These controversial features of Desgabets’s version of Cartesianism were the primary topic of discussion at a series of conferences held at the Commercy chateau of Cardinal de Retz, a former leader of a rebellion against the monarchy in the late 1640s (the Fronde). This version of Cartesianism also gained a following in the Lorraine Benedictine monasteries, though the publication of an official edition of Desgabets’s works was thwarted by officials due to concerns over the suspect nature of his theological views. Outside of the Benedictine order, Desgabets’s most prominent admirer was the French Cartesian Pierre-Sylvain Régis, who called him “one of the greatest metaphysicians of our century.” This compliment is reflected in the fact that Régis took over Desgabets’s views on the eternal truths, the correspondence of ideas to external objects, and the essential nature of the union of temporal thought with motion.

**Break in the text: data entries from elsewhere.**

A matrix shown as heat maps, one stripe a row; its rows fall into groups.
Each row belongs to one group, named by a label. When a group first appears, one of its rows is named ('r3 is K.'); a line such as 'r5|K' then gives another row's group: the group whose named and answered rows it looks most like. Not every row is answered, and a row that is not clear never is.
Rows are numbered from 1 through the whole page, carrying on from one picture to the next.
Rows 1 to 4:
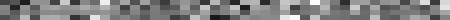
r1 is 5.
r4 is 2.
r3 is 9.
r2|9
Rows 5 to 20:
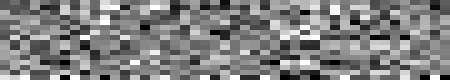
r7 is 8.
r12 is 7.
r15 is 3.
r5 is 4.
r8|3
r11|2
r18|7
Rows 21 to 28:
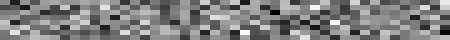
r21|9
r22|5
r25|8
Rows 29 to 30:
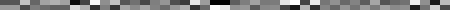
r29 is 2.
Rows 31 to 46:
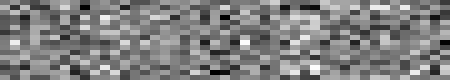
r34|4
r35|5
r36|7
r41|2
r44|5
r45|2
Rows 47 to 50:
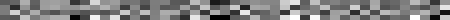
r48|9
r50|2
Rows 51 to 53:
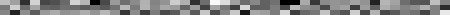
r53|9
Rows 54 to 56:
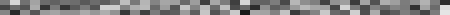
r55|3
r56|9
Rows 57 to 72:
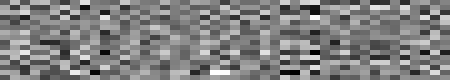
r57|7
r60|5
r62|4
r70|5
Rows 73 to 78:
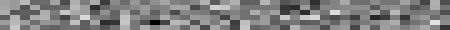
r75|8
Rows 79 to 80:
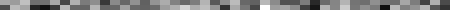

DESIRE. Together with admiration, love and hatred, joy and sadness, desire is one of the six primitive passions for Descartes. It is distinguished from those other passions by the fact that its object is in the future and that it has no opposite. Descartes defines it as “an agitation of the soul, caused by the spirits, which causes the soul to will the things it represents to itself as suitable” (Passions II, art. 86, AT, vol. XI, p. 392). There is no contrary passion because aversion also springs from desire. There are as many forms of desire as it can have different objects. It is also an ingredient in other passions, like hope, despair, jealousy, etc. It is based on a violent motion of the heart, causing an abundant flow of animal spirits to the brain, which in turn sharpens the senses and makes all parts of the body more mobile. However, this happens only if the desired object is imagined as being obtainable. Otherwise the agitation remains limited to the brain, where it engenders a kind of indolence or languor. As long as desire is based on true knowledge and is not excessive, it is always good. If it is based on a passion it can also be bad. It is indispensable in the economy of the passions because without it no passion could ever lead to an action.
DIGBY, SIR KENELM (1603–65). English natural philosopher, naval commander, and diplomat. Born to a wealthy aristocratic family, Digby attended Gloucester Hall, Oxford from 1618–20, but left without taking a degree. He toured throughout continental Europe in 1620–23, ending in Madrid where his uncle was the English ambassador. The Prince of Wales (later Charles I) came to Madrid in 1623 on a matrimonial mission and Digby became a member of his household. He accompanied the prince on his return to England after the failure of that mission, was knighted later in the year and became a member of the prince’s privy council. In 1627–28 Digby led a successful privateering expedition against French ships in the Mediterranean, an exploit that earned him an appointment as naval commissioner from 1629 to 1635. The death of his wife Venitia in 1633 affected Digby greatly; he withdrew from public life and spent two years at Gresham College in London studying various topics in natural philosophy, including magnetism, optics, and physiology. In 1636–37 Digby was in France, where he met Thomas Hobbes and Marin Mersenne and became an active participant in the “Mersenne circle.” By 1639 Digby had returned to England, but in the political climate of the time his Catholicism (which had not previously hindered his career) made him a target of Protestant radicals, who were concerned that his close relationship with Charles I might assist a reconciliation between the Church of England and the Roman Church. In 1641 he was summoned to face charges in Parliament and was imprisoned in 1642. He was discharged after a few months, on the condition that he accept exile in France.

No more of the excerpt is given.